Shazam! is very enjoyable and in many ways is a delight. It needed a bit more oomph to really triumph, but it’s got a great cast – particularly Levi, although Strong is as menacing as always and Smallville‘s John Glover gets to be yet another supervillain’s disapproving dad. It’s also nice to have a superhero movie that people of all ages can watch.

Jason Momoa in Aquaman

Aquaman (2018)

DC’s most mercilessly mocked superhero finally gets his own movie, one that’s almost as funny as Shazam!, but which is less geared up for kids. It sees Jason Momoa (Stargate: Atlantis, Game of Thrones) reprising his Justice League role to play the titular fish-converser. The son of the underwater city of Atlantis’ queen (Nicole Kidman) and an ordinary human lighthouse keeper (Once Were Warriors‘s Temuera Morrison), he has to go to Atlantis to stop his half-brother (Patrick Wilson) from uniting all the undersea kingdoms and waging war on the surface world.

To do that, though, he’ll need to collect a very special artefact, and with the help of Atlantean princess Amber Heard, he goes on a quest. Unfortunately, another new enemy is also chasing them…

Jason Momoa and Amber Heard in Aquaman
Jason Momoa and Amber Heard in Aquaman

A pretty mess

As a movie, Aquaman is all over the place. However, that doesn’t stop it being both a visual delight and a whole lot of fun. The movie jumps from genre to genre almost as quickly as it goes from kingdom to kingdom, going from straight vigilante movie to full-on comedy to fight movie to National Treasure-like global treasure hunt to The Bourne Supremacy-style chase movie to war movie.

Director James Wan (Saw) gives each of these scenarios a different, usually stunning, primary-coloured look and manages to inject real pep into the action scenes, with a race across the rooftops of Sicily, for example, offering surprisingly different ways to show a two-pronged chase scene.

This is a star-making movie for Momoa, whose frequent toplessness combined with an easy “bro”, blue-collar sensibility finally make cool a character that even Shazam! felt it could mock. However, surprisingly, the movie makes Heard’s character an equal partner in both the action and comedy, giving her almost as many good lines and “woah!” moments, while taking advantage of her “fish out of water” nature in the surface world.

The movie’s also surprisingly clever and willing to mess with clichés. “We’ve got bogies on our six!” Momoa tells Heard. “I don’t what that means!” “It means we’ve got bad guys behind us.” “Then why didn’t you say that?” is her marvellously tetchy rejoinder.

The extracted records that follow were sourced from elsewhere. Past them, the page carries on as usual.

Here is a tiny trained network, its code and every weight. The questions are about switching its units off for an input and a class, where a switched-off unit gives its printed mean instead of its output.

import numpy as np


def w(rows, s, z=0):
    codes = np.array(rows[::2]) - 128.0
    scale = np.full(codes.shape[1], s)
    scale[-1] = z or s
    return codes * scale


def f(y):
    return y / 2 * (1 + np.tanh(0.7978845608 * (y + 0.044715 * y**3)))


def log_softmax(a):
    a = a - a.max(-1, keepdims=True)
    return a - np.log(np.exp(a).sum(-1, keepdims=True))


def net(x, mask):
    res = np.array(x, float).reshape(1, 4) / 4 @ E
    y = f(res @ A[0][:, :-1].T + A[0][:, -1])
    res = res + np.where(mask, y, B[0][:, -1]) @ B[0][:, :-1]
    return log_softmax(res[-1] @ U[:, :-1].T + U[:, -1])


A, B = {}, {}
E = w([
[33,145,57,108],'x0',
[40,166,154,241],'x1',
[183,255,189,119],'x2',
[45,76,243,82],'x3',
],0.0071)
A[0] = w([
[118,187,99,102,202],'neuron 1',
[155,80,78,123,254],'neuron 2',
[101,173,146,173,155],'neuron 3',
[162,113,160,83,160],'neuron 4',
[185,204,158,78,205],'neuron 5',
[119,102,65,110,178],'neuron 6',
[175,234,130,60,177],'neuron 7',
[86,124,140,197,137],'neuron 8',
[248,66,235,100,195],'neuron 9',
[164,115,156,135,139],'neuron 10',
[49,147,207,160,211],'neuron 11',
[134,85,64,88,157],'neuron 12',
[91,67,75,150,192],'neuron 13',
],0.015,0.0047)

There’s more like that, too. But more importantly, it’s a movie that argues against war and revenge, as well as those who would want power for themselves.

Also in the cast are Dolph Lundgren as Heard’s dad, Willem Dafoe playing a good guy for once as Momoa’s Atlantean mentor and Yahya Abdul-Mateen II as Black Manta – a role that thankfully doesn’t remove its racial importance. Again, as with Shazam!, Aquaman is such a little known property, everything’s fresh for the audience, so Manta, Oceanmaster et al all feel original.

Aquaman isn’t going to win any awards, particularly for the ‘de-ageing technology’ used on Kidman and Morrison that renders the latter more Hispanic than Maori. But it’s a jolly romp that knows it has a silly character but a great leading man and a chance to do something different from the standard surface-dweller superhero movie.